Leaving behind the west coast cool of 2004's Diaspora Hollywood, Steven Bernstein travels 350 miles north along the California coast to Oakland for the edgier, left coast avant of Diaspora Suite. It's the freest, most aggressive disc in the trumpeter's Diaspora series, which began with 1999's Diaspora Soul and continued with 2002's Diaspora Blues, all four discs a part of John Zorn's Radical Jewish Culture on Tzadik.



Every Diaspora disc has had its own premise, and Suite is no different. Instead of blending original material with reimagined traditional Jewish music, Bernstein has written all the music on Suite. It's also the loosest, least arranged music in the series. Recorded in a single six-hour session (with the exception of some sonic sweetening by guitarist Will Bernard after the fact), with twelve of the session's fifteen tracks finding their way onto this 65-minute set, Bernstein recruits a group of old friends to include a horn section, two electric guitarists (in addition to Bernard's post-production additions), electric bass and two drummers.



If that sounds like a potential for some seriously joyful noise, it is—especially when the tentet includes Nels Cline, whose predilection for transforming his guitar, at times, beyond all recognition is one of Suite's many defining points. He introduces "Levi" deceptively, with spare lines gradually morphing into near-noise with a host of gradually layered effects.
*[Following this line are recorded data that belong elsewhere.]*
Below is a small trained network, with its code and all its weights. Each question gives an input and a target symbol and asks what happens when units are switched off, that is, made to give their printed mean instead of their output.

import numpy as np


def w(rows, s, z=0):
    codes = np.array(rows[::2]) - 128.0
    scale = np.full(codes.shape[1], s)
    scale[-1] = z or s
    return codes * scale


def norm(h):
    return h / np.sqrt((h * h).mean(-1, keepdims=True) + 1e-5)


def f(y):
    return np.maximum(y, 0)


def softmax(a):
    e = np.exp(a - a.max(-1, keepdims=True))
    return e / e.sum(-1, keepdims=True)


def log_softmax(a):
    a = a - a.max(-1, keepdims=True)
    return a - np.log(np.exp(a).sum(-1, keepdims=True))


def net(x, mask):
    ids = ['ΘΠΨαβγηξτω'.index(c) for c in x.split()]
    T = len(ids)
    res = E[ids] + P[:T]
    u = 0
    for l in range(3):
        r = norm(res)
        for j in range(2):
            rows = slice(3 * j, 3 * j + 3)
            q, k, v = (r @ M[l][rows].T for M in (Q, K, V))
            z = softmax(np.where(np.tri(T) > 0, q @ k.T / 3**0.5, -1e9)) @ v
            o = O[l][rows]
            res = res + np.where(mask[u + j], z, o[:, -1]) @ o[:, :-1]
        u += 2
        y = f(norm(res) @ A[l][:, :-1].T + A[l][:, -1])
        res = res + np.where(mask[u : u + 4], y, B[l][:, -1]) @ B[l][:, :-1]
        u += 4
    return log_softmax(norm(res)[-1] @ U[:, :-1].T + U[:, -1])


Q, K, V, O, A, B = {}, {}, {}, {}, {}, {}
E = w([
[172,186,135,201,83,122],'Θ',
[86,130,63,153,120,53],'Π',
[157,120,219,114,124,1],'Ψ',
[103,142,73,182,115,58],'α',
[107,87,70,169,161,49],'β',
[86,55,87,151,100,62],'γ',
[209,62,183,153,118,164],'η',
[97,88,111,44,108,114],'ξ',
[85,158,115,87,45,123],'τ',
[128,228,118,70,104,130],'ω',
],0.009)
P = w([
[181,147,2,97,105,124],'0',
[169,131,42,88,105,128],'1',
[154,123,73,89,108,122],'2',
[140,119,102,107,111,116],'3',
[124,115,122,113,113,115],'4',
[113,113,142,120,116,113],'5',
[104,112,163,130,120,114],'6',
[92,106,184,137,121,114],'7',
[79,108,201,144,123,111],'8',
[68,103,218,152,125,110],'9',
],0.0067)
Q[0] = w([
[126,134,95,78,128,252],'0.h0',
[115,105,117,149,163,166],'0.h0',
[142,69,127,121,134,75],'0.h0',
[106,198,146,33,103,118],'0.h1',
[137,132,135,128,103,53],'0.h1',
[118,154,175,123,108,90],'0.h1',
],0.014)
K[0] = w([
[195,192,66,81,132,146],'0.h0',
[165,146,46,195,125,199],'0.h0',
[74,52,169,92,84,192],'0.h0',
[178,139,165,88,121,34],'0.h1',
[38,151,255,74,119,87],'0.h1',
[110,155,251,130,150,71],'0.h1',
],0.0082)
V[0] = w([
[73,112,80,107,74,191],'0.h0',
[100,120,114,175,122,199],'0.h0',
[131,90,178,141,2,139],'0.h0',
[135,77,105,238,82,119],'0.h1',
[77,141,80,145,157,210],'0.h1',
[178,142,83,167,104,65],'0.h1',
],0.0058)
O[0] = w([
[3,112,82,202,143,187,118],'0.h0',
[138,161,79,227,106,150,39],'0.h0',
[98,90,116,117,44,87,182],'0.h0',
[108,180,148,147,103,25,138],'0.h1',
[188,170,96,68,80,80,1],'0.h1',
[52,137,138,223,136,125,244],'0.h1',
],0.0056,0.0043)
A[0] = w([
[129,120,131,122,115,69,31],'0.n0',
[104,192,172,254,100,243,78],'0.n1',
[137,43,110,191,82,90,251],'0.n2',
[164,121,126,114,125,73,156],'0.n3',
],0.0056,0.0028)
B[0] = w([
[142,174,85,175,194,115,141],'0.n0',
[57,71,38,134,214,106,160],'0.n1',
[157,148,161,143,162,254,254],'0.n2',
[94,131,114,172,96,217,154],'0.n3',
],0.0057,0.0069)
Q[1] = w([
[192,119,37,86,64,44],'1.h0',
[4,85,211,167,181,175],'1.h0',
[138,148,159,152,132,46],'1.h0',
[79,97,136,140,138,93],'1.h1',
[151,123,90,88,80,136],'1.h1',
[125,154,74,142,109,158],'1.h1',
],0.013)
K[1] = w([
[189,136,42,160,110,160],'1.h0',
[95,134,253,113,127,121],'1.h0',
[98,59,110,244,162,167],'1.h0',
[148,168,137,146,130,99],'1.h1',
[117,126,102,130,108,189],'1.h1',
[94,95,93,147,99,141],'1.h1',
],0.012)
V[1] = w([
[130,170,148,94,252,32],'1.h0',
[165,254,163,83,178,173],'1.h0',
[90,216,142,59,79,170],'1.h0',
[113,151,79,170,125,210],'1.h1',
[193,126,121,129,177,157],'1.h1',
[144,132,106,112,127,181],'1.h1',
],0.0076)
O[1] = w([
[115,135,163,133,221,63,225],'1.h0',
[243,189,196,110,195,153,91],'1.h0',
[153,198,132,116,169,254,114],'1.h0',
[201,129,151,142,205,69,254],'1.h1',
[78,96,71,109,120,100,92],'1.h1',
[106,141,109,143,173,75,80],'1.h1',
],0.0087,0.0017)
A[1] = w([
[67,239,53,182,168,97,101],'1.n0',
[133,125,121,28,144,22,254],'1.n1',
[90,109,175,174,189,73,90],'1.n2',
[70,167,193,254,189,176,14],'1.n3',
],0.0058,0.00096)
B[1] = w([
[89,79,99,71,106,159,189],'1.n0',
[145,106,235,254,189,175,177],'1.n1',
[64,149,184,118,97,119,255],'1.n2',
[74,122,110,31,140,55,234],'1.n3',
],0.0082,0.0049)
Q[2] = w([
[133,161,188,86,179,98],'2.h0',
[21,106,157,109,55,176],'2.h0',
[164,192,133,70,124,208],'2.h0',
[82,108,130,130,63,152],'2.h1',
[125,149,130,105,253,156],'2.h1',
[104,130,128,143,84,216],'2.h1',
],0.011)
K[2] = w([
[112,108,89,194,193,65],'2.h0',
[35,145,217,98,92,132],'2.h0',
[106,248,45,188,114,118],'2.h0',
[96,132,160,133,121,183],'2.h1',
[178,177,74,89,118,123],'2.h1',
[121,133,173,72,54,168],'2.h1',
],0.011)
V[2] = w([
[162,24,136,89,157,186],'2.h0',
[243,156,138,159,89,128],'2.h0',
[118,254,124,119,57,210],'2.h0',
[117,187,115,134,128,62],'2.h1',
[151,67,68,159,143,146],'2.h1',
[134,195,41,177,149,141],'2.h1',
],0.0075)
O[2] = w([
[200,88,56,2,94,90,137],'2.h0',
[150,66,239,123,61,103,2],'2.h0',
[19,185,170,126,26,163,29],'2.h0',
[165,194,154,180,93,110,115],'2.h1',
[166,50,136,151,241,72,138],'2.h1',
[163,191,118,237,247,85,107],'2.h1',
],0.005,0.0059)
A[2] = w([
[124,199,64,177,231,97,6],'2.n0',
[71,109,119,98,58,42,178],'2.n1',
[94,145,9,3,113,150,138],'2.n2',
[222,63,161,81,41,74,141],'2.n3',
],0.0075,0.0022)
B[2] = w([
[136,141,198,61,36,182,208],'2.n0',
[199,169,108,115,131,146,254],'2.n1',
[177,85,215,157,122,133,214],'2.n2',
[152,240,68,1,51,114,159],'2.n3',
],0.0093,0.0054)
U = w([
[124,87,187,149,212,61,156],'Θ',
[81,153,66,62,210,106,108],'Π',
[70,229,113,98,100,93,157],'Ψ',
[95,136,135,180,32,235,174],'α',
[187,195,173,97,172,213,145],'β',
[184,175,134,223,90,92,191],'γ',
[96,79,46,181,60,102,229],'η',
[148,137,157,129,76,123,4],'ξ',
[187,4,108,111,128,194,44],'τ',
[218,136,70,71,49,85,155],'ω',
],0.013,0.0035)

Each question gives the input, a string of symbols that net reads in full, and the target symbol t.
The units are the heads (3 rows each of Q, K, V and O) and the neurons (one row each of A and B). Each row of codes is followed by its name. A weight is (code - 128) times the scale printed after its matrix; where a second scale follows, it is the last column's (O, A, B and U).
mask holds one flag per unit, layer by layer, with each layer's heads first. A switched-off unit (its flag False) gives its mean, the last column of its rows in O or B, instead of its output. The means were averaged over made-up inputs and are rounded, as every weight is.
A unit's drop is (log p(t) with every unit on - log p(t) with that unit switched off) / (log p(t) with every unit on - log p(t) with every unit switched off).
The circuit of an input: a set's keep is (log p(t) with only the set's units on - log p(t) with every unit switched off) / (log p(t) with every unit on - log p(t) with every unit switched off). Starting from the 12 units with the biggest drops (on a tie, the unit counted first), units are removed one at a time, each time the one whose removal leaves the highest keep (on an exact tie, the one counted first), for as long as the keep stays at least 0.8.
circuit, biggest first: the units of the circuit, biggest drop first
top k neurons: the k neurons with the biggest drops, biggest first
k most important neurons of layer l: the k neurons of layer l with the biggest drops, biggest first
drop of u: that unit's drop, to one decimal
input ξ Θ ω α η ω ω Θ ξ α, target τ: top 2 neurons -> 2.n2; 1.n2
input η Θ Θ, target ω: circuit, biggest first -> 1.h0; 1.h1
input β ξ Θ Π γ Θ η τ Π, target α: circuit, biggest first -> 1.h0
input Θ Ψ η α Θ Θ β ω Θ τ, target Θ: circuit, biggest first -> 0.h1; 1.h0; 0.h0
input β ξ ω ω γ α, target β: circuit, biggest first -> 1.h0; 0.n2
input Θ Θ γ τ η η, target α: top 2 neurons -> 0.n2; 0.n1
input Θ ξ β, target τ: circuit, biggest first -> 1.h0; 2.n2
input Π ξ τ Θ Θ α, target Ψ: top 3 neurons -> 0.n1; 2.n0; 1.n1
input ξ α Θ, target τ: top 2 neurons -> 1.n0; 2.n2
input Ψ ω ω α η Ψ ω Θ β, target β: top 2 neurons -> 0.n2; 2.n2
input Θ ω τ τ, target β: circuit, biggest first -> 0.h1; 1.h0
input α η α γ Ψ ξ Θ Π τ Π, target Π: top 4 neurons -> 2.n1; 2.n2; 1.n2; 2.n0
input Θ Ψ γ α Θ Ψ Θ β ω β, target β: circuit, biggest first -> 0.h0; 1.h0
input Π ω Θ γ, target β: circuit, biggest first -> 0.n2; 1.h0
input Θ τ Θ, target α: circuit, biggest first -> 2.h0
input η ω Ψ Ψ γ β α Θ Θ, target Ψ: top 2 neurons -> 1.n2; 2.n1
input Θ Π Θ α Θ α, target Ψ: 2 most important neurons of layer 2 -> 2.n0; 2.n2
input γ α Π ω Ψ γ Θ ω, target Π: top 2 neurons -> 0.n1; 2.n2
input Π η ξ ω ξ α ω β ξ, target β: top 2 neurons -> 0.n2; 0.n3
input Ψ Θ ξ Π, target Θ: circuit, biggest first -> 1.h0
input η Θ α β Ψ β γ α ξ, target Θ: 2 most important neurons of layer 0 -> 0.n0; 0.n2
input Π β β γ τ η β, target α: top 2 neurons -> 0.n2; 0.n1
input Π τ γ β η Π, target ω: top 2 neurons -> 0.n2; 2.n3
input Π η β, target ω: top 2 neurons -> 2.n3; 0.n2
input γ τ Ψ η γ η Θ, target Θ: drop of 0.h1 -> 0.1
input γ β β Π Ψ ξ ω, target Θ: drop of 0.h0 -> -0.1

With guitarist John Schott and drummer Scott Amendola onboard (who is one-third of Cline's Singers, along with also-present bassist Devin Hoff) and Bernard added later, it's nearly a reunion of mid-1990s group T.J. Kirk. Amendola and drummer/percussionist Josh Jones ensure an omnipresent pulse, ranging from the hand drum-driven "Reuben," and funkier "Simeon" and "Issachar" to the turbulent rubato of "Judah," densely polyrhythmic "Dan," darker maelstrom of "Gad" and near-metal "Benjamin."



Bernstein's sketch-like writing is ideal for a group this chock-full of intrepid improvisers. There are outstanding individual solos from clarinetist Ben Goldberg on "Benjamin," saxophonist Peter Apfelbaum on "Simeon," trombonist Jeff Cressman on "Gad" and, of course, Bernstein himself on the restrained but undeniably grooving "Zebulon."
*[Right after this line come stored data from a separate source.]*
Below is a small trained network, with its code and all its weights. Each question gives an input and a target symbol and asks what happens when units are switched off, that is, made to give their printed mean instead of their output.

import numpy as np


def w(rows, s, z=0):
    codes = np.array(rows[::2]) - 128.0
    scale = np.full(codes.shape[1], s)
    scale[-1] = z or s
    return codes * scale


def norm(h):
    return h / np.sqrt((h * h).mean(-1, keepdims=True) + 1e-5)


def f(y):
    return y / 2 * (1 + np.tanh(0.7978845608 * (y + 0.044715 * y**3)))


def softmax(a):
    e = np.exp(a - a.max(-1, keepdims=True))
    return e / e.sum(-1, keepdims=True)


def log_softmax(a):
    a = a - a.max(-1, keepdims=True)
    return a - np.log(np.exp(a).sum(-1, keepdims=True))


def net(x, mask):
    ids = ['ΔΛΞγζπ'.index(c) for c in x.split()]
    T = len(ids)
    res = E[ids] + P[:T]
    u = 0
    for l in range(3):
        r = norm(res)
        for j in range(2):
            rows = slice(2 * j, 2 * j + 2)
            q, k, v = (r @ M[l][rows].T for M in (Q, K, V))
            z = softmax(np.where(np.tri(T) > 0, q @ k.T / 2**0.5, -1e9)) @ v
            o = O[l][rows]
            res = res + np.where(mask[u + j], z, o[:, -1]) @ o[:, :-1]
        u += 2
        y = f(norm(res) @ A[l][:, :-1].T + A[l][:, -1])
        res = res + np.where(mask[u : u + 4], y, B[l][:, -1]) @ B[l][:, :-1]
        u += 4
    return log_softmax(norm(res)[-1] @ U[:, :-1].T + U[:, -1])


Q, K, V, O, A, B = {}, {}, {}, {}, {}, {}
E = w([
[179,65,245],'Δ',
[118,104,16],'Λ',
[2,188,162],'Ξ',
[134,98,183],'γ',
[231,174,79],'ζ',
[168,14,254],'π',
],0.0079)
P = w([
[206,244,92],'0',
[42,35,80],'1',
[86,69,152],'2',
[111,119,24],'3',
[131,131,174],'4',
[147,133,186],'5',
[120,128,222],'6',
[141,157,182],'7',
[135,151,204],'8',
[108,127,239],'9',
[78,167,139],'10',
[110,119,252],'11',
[73,113,227],'12',
],0.0041)
Q[0] = w([
[118,187,77],'L0H1',
[40,137,186],'L0H1',
[178,83,254],'L0H2',
[158,148,107],'L0H2',
],0.0074)
K[0] = w([
[118,174,2],'L0H1',
[35,181,178],'L0H1',
[105,231,101],'L0H2',
[150,136,20],'L0H2',
],0.0073)
V[0] = w([
[91,225,60],'L0H1',
[198,189,121],'L0H1',
[231,2,172],'L0H2',
[137,78,49],'L0H2',
],0.0049)
O[0] = w([
[68,158,215,3],'L0H1',
[74,34,75,108],'L0H1',
[200,92,130,206],'L0H2',
[131,2,37,84],'L0H2',
],0.0059,0.0051)
A[0] = w([
[149,112,68,253],'L0N1',
[191,116,136,153],'L0N2',
[59,105,254,220],'L0N3',
[21,118,167,196],'L0N4',
],0.0086,0.0012)
B[0] = w([
[166,94,255,139],'L0N1',
[68,73,204,212],'L0N2',
[140,173,99,253],'L0N3',
[213,106,71,137],'L0N4',
],0.0076,0.0054)
Q[1] = w([
[95,188,47],'L1H1',
[235,165,192],'L1H1',
[3,232,57],'L1H2',
[100,121,144],'L1H2',
],0.0065)
K[1] = w([
[76,144,101],'L1H1',
[163,221,254],'L1H1',
[216,1,172],'L1H2',
[111,48,148],'L1H2',
],0.0054)
V[1] = w([
[138,142,43],'L1H1',
[71,37,3],'L1H1',
[236,66,116],'L1H2',
[78,237,57],'L1H2',
],0.0058)
O[1] = w([
[140,106,107,38],'L1H1',
[236,105,235,2],'L1H1',
[97,123,155,193],'L1H2',
[136,255,94,29],'L1H2',
],0.0078,0.0057)
A[1] = w([
[59,98,255,161],'L1N1',
[143,160,5,251],'L1N2',
[197,46,194,227],'L1N3',
[80,150,162,153],'L1N4',
],0.0054,0.0025)
B[1] = w([
[165,229,12,255],'L1N1',
[255,140,183,155],'L1N2',
[40,192,158,228],'L1N3',
[197,151,83,165],'L1N4',
],0.0093,0.0044)
Q[2] = w([
[250,146,66],'L2H1',
[45,102,100],'L2H1',
[52,113,107],'L2H2',
[119,75,158],'L2H2',
],0.011)
K[2] = w([
[30,87,152],'L2H1',
[245,109,89],'L2H1',
[132,78,99],'L2H2',
[25,127,95],'L2H2',
],0.012)
V[2] = w([
[220,159,16],'L2H1',
[60,1,106],'L2H1',
[117,81,199],'L2H2',
[134,93,158],'L2H2',
],0.0092)
O[2] = w([
[53,42,21,1],'L2H1',
[89,128,193,239],'L2H1',
[216,23,26,145],'L2H2',
[253,10,110,134],'L2H2',
],0.0052,0.0093)
A[2] = w([
[254,186,130,252],'L2N1',
[67,118,157,76],'L2N2',
[191,76,117,169],'L2N3',
[134,138,134,42],'L2N4',
],0.0082,0.0037)
B[2] = w([
[156,96,26,255],'L2N1',
[68,147,189,130],'L2N2',
[148,99,1,132],'L2N3',
[69,78,209,113],'L2N4',
],0.0077,0.0061)
U = w([
[63,108,50,26],'Δ',
[133,246,28,166],'Λ',
[136,154,215,252],'Ξ',
[249,133,35,126],'γ',
[199,108,176,76],'ζ',
[31,180,136,49],'π',
],0.011,0.0028)

Each question gives the input, a string of symbols that net reads in full, and the target symbol t.
The units are the heads (2 rows each of Q, K, V and O) and the neurons (one row each of A and B). Each row of codes is followed by its name. A weight is (code - 128) times the scale printed after its matrix; where a second scale follows, it is the last column's (O, A, B and U).
mask holds one flag per unit, layer by layer, with each layer's heads first. A switched-off unit (its flag False) gives its mean, the last column of its rows in O or B, instead of its output. The means were averaged over made-up inputs and are rounded, as every weight is.
A unit's drop is (log p(t) with every unit on - log p(t) with that unit switched off) / (log p(t) with every unit on - log p(t) with every unit switched off).
top k neurons: the k neurons with the biggest drops, biggest first
top k neurons in layer l: the k neurons of layer l with the biggest drops, biggest first
which heads matter: for each layer, one digit per head in row order, 1 if its drop is at least 0.15 and else 0, layers parted by /
input γ Δ π Δ ζ, target π: top 2 neurons => (L1N3; L1N1)
input ζ Δ π Δ ζ, target Δ: top 2 neurons => (L1N3; L1N2)
input π Δ γ Δ π ζ Δ Δ Ξ Δ, target Λ: top 2 neurons in layer 0 => (L0N4; L0N2)
input π π Δ Λ π Δ Δ γ, target ζ: top 2 neurons => (L0N1; L0N3)
input Ξ π γ π γ γ Δ Δ Δ Λ, target γ: top 3 neurons => (L1N2; L1N1; L1N3)
input Λ π Δ Δ Δ π π Δ Δ Δ γ, target γ: which heads matter => 01 / 10 / 11
input ζ Δ γ Δ π Δ Δ Δ Δ ζ Δ π γ, target Δ: which heads matter => 00 / 01 / 10
input π π Δ π ζ γ, target ζ: top neuron => (L0N3)
input Δ ζ γ Δ π Ξ ζ π γ Ξ γ, target Ξ: which heads matter => 11 / 01 / 11
input Δ ζ Ξ, target γ: top 3 neurons => (L0N3; L0N2; L1N2)
input Δ Δ Δ Ξ ζ π Δ Δ Ξ, target Ξ: which heads matter => 00 / 01 / 11
input Δ Δ π Δ ζ, target ζ: which heads matter => 11 / 01 / 01
input γ π Δ π π Δ π π Δ Δ π π, target π: top 4 neurons => (L1N3; L1N2; L1N1; L0N4)
input Λ Δ γ Δ π Δ π Δ π, target γ: top 3 neurons => (L0N3; L0N1; L0N2)
input Δ Δ Δ Ξ π, target γ: top 4 neurons => (L1N1; L0N2; L2N1; L1N2)
input ζ Δ Δ Δ Δ Δ γ, target Δ: top 3 neurons => (L1N2; L0N1; L0N3)
input Δ Δ π Ξ, target γ: top 2 neurons => (L0N2; L0N4)
input Λ Δ π Δ Λ Δ Δ Δ Δ Δ Λ, target γ: which heads matter => 01 / 10 / 01
input Δ Δ Δ γ γ Δ Λ, target Ξ: which heads matter => 00 / 01 / 00
input π ζ γ Λ Δ Δ π Δ π Δ Δ γ ζ, target Ξ: which heads matter => 00 / 01 / 10
input γ ζ Δ π Λ, target π: top neuron => (L1N3)
input Λ Ξ π Δ Δ, target Λ: top neuron => (L0N4)
input ζ π π π Δ Δ, target Δ: which heads matter => 00 / 00 / 10
input Δ Δ Ξ Δ Ξ, target Ξ: top 3 neurons => (L0N4; L0N2; L1N2)
input γ π Δ Ξ π ζ γ Ξ Δ Λ Ξ Δ π, target Λ: which heads matter => 00 / 00 / 00
input π ζ Λ Δ, target ζ: which heads matter => 01 / 10 / 01
input Λ ζ Δ Δ π Δ γ Δ Δ, target γ: which heads matter => 01 / 10 / 11
input π Δ Δ Δ π Δ ζ, target ζ: which heads matter => 00 / 01 / 11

But it's the collective interplay that makes Suite so exciting. Whether it's Bernstein and Goldberg trading off on "Reuben," Cline and Schott in tandem on "Dan" or "Naphtali," where all the horns are in the pool while periodically coalescing into form throughout, Bernstein has created a context where there's always some form of underlying structure to hang onto, while still allowing everyone as much freedom as possible.



It's hard to imagine Bernstein's Diaspora series getting better with each new installment, but the proof is in the pudding with Suite. Each release has its own charms, but Suite's more in-the-moment documentary nature, visceral energy and improvisational freedom, all built around Jewish-tinged themes that take the music farther away from direct reference than ever before, leave where Bernstein will go next a good question. The only certainty is that it'll be well worth finding out.
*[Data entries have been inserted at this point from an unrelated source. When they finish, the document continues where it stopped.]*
Below are the code and all the weights of a small trained network. Each question names an input and a class and asks about switching units off, where a switched-off unit gives its printed mean instead of its output.

import numpy as np


def w(rows, s, z=0):
    codes = np.array(rows[::2]) - 128.0
    scale = np.full(codes.shape[1], s)
    scale[-1] = z or s
    return codes * scale


def f(y):
    return np.maximum(y, 0)


def log_softmax(a):
    a = a - a.max(-1, keepdims=True)
    return a - np.log(np.exp(a).sum(-1, keepdims=True))


def net(x, mask):
    res = np.array(x, float).reshape(1, 4) / 4 @ E
    y = f(res @ A[0][:, :-1].T + A[0][:, -1])
    res = res + np.where(mask, y, B[0][:, -1]) @ B[0][:, :-1]
    return log_softmax(res[-1] @ U[:, :-1].T + U[:, -1])


A, B = {}, {}
E = w([
[145,120,194,7,158,133,117],'x0',
[24,81,147,137,107,153,105],'x1',
[138,129,132,125,113,127,119],'x2',
[77,195,100,69,95,205,155],'x3',
],0.014)
A[0] = w([
[55,190,131,121,48,164,203,167],'N1',
[147,171,50,255,109,110,140,146],'N2',
[154,144,70,174,98,85,121,2],'N3',
[108,153,88,190,65,170,111,143],'N4',
[80,161,181,102,133,115,128,5],'N5',
[204,162,224,77,181,77,151,144],'N6',
[81,134,79,132,77,178,159,124],'N7',
[77,81,81,170,57,128,189,123],'N8',
[43,35,153,112,129,135,56,51],'N9',
[72,66,205,144,123,143,89,194],'N10',
[95,112,119,135,107,203,140,108],'N11',
[108,229,65,56,115,151,162,116],'N12',
[135,112,138,98,155,75,146,147],'N13',
[115,53,147,166,130,62,133,248],'N14',
[157,179,134,106,127,209,136,205],'N15',
],0.01,0.0072)
B[0] = w([
[169,93,117,140,184,110,123,242],'N1',
[49,207,114,145,16,183,108,249],'N2',
[56,147,170,16,92,182,211,159],'N3',
[190,36,168,138,178,82,113,206],'N4',
[131,102,90,241,157,118,70,144],'N5',
[207,89,115,73,111,72,117,243],'N6',
[190,68,133,85,210,34,178,204],'N7',
[133,56,160,137,187,135,115,201],'N8',
[78,220,119,118,57,175,156,199],'N9',
[25,148,76,201,101,128,81,220],'N10',
[141,74,157,134,171,50,175,180],'N11',
[56,255,147,176,65,176,110,228],'N12',
[145,102,114,100,149,127,143,176],'N13',
[61,202,148,55,145,175,179,246],'N14',
[68,101,117,213,78,157,92,212],'N15',
],0.0077,0.013)
U = w([
[118,251,143,59,95,169,143,247],'0',
[105,199,120,235,96,147,89,51],'1',
[197,36,134,145,209,76,116,186],'2',
],0.011,0.0015)

Each question gives the input, the list of numbers given to net, and the class t.
The units are the neurons (one row each of A and B). Each row of codes is followed by its name. A weight is (code - 128) times the scale printed after its matrix; where a second scale follows, it is the last column's (A, B and U).
mask holds one flag per neuron, in row order. A switched-off neuron (its flag False) gives its mean, the last column of its row in B, instead of its output. The means were averaged over made-up inputs and are rounded, as every weight is.
A unit's drop is (log p(t) with every unit on - log p(t) with that unit switched off) / (log p(t) with every unit on - log p(t) with every unit switched off).
The circuit of an input: a set's keep is (log p(t) with only the set's units on - log p(t) with every unit switched off) / (log p(t) with every unit on - log p(t) with every unit switched off). Starting from the 12 units with the biggest drops (on a tie, the unit counted first), units are removed one at a time, each time the one whose removal leaves the highest keep (on an exact tie, the one counted first), for as long as the keep stays at least 0.8.
circuit, biggest first: the units of the circuit, biggest drop first
most important unit: the unit with the biggest drop
top k neurons: the k neurons with the biggest drops, biggest first
drop of u: that unit's drop, to one decimal
input [-5,1,-4,2], class 2: most important unit => N4
input [8,1,-8,6], class 1: circuit, biggest first => [N15, N5, N14]
input [-8,6,1,2], class 2: circuit, biggest first => [N4, N7]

Track Listing: Reuben; Simeon (Yis May Chu); Levi; Judah; Dan; Naphtali; Gad; Asher; Issachar; Zebulon; Joseph; Benjamin.

Personnel: Steven Bernstein: trumpet; Jeff Cressman: trombone; Peter Apfelbaum: tenor saxophone,flute, qarqabas; Ben Goldberg: clarinet, contra alto clarinet; Nels Cline: electric guitar; John Schott: electric guitar; Will Bernard: electric guitar sweeteners; Devin Hoff: electric bass; Josh Jones: drums, percussion; Scott Amendola: drums.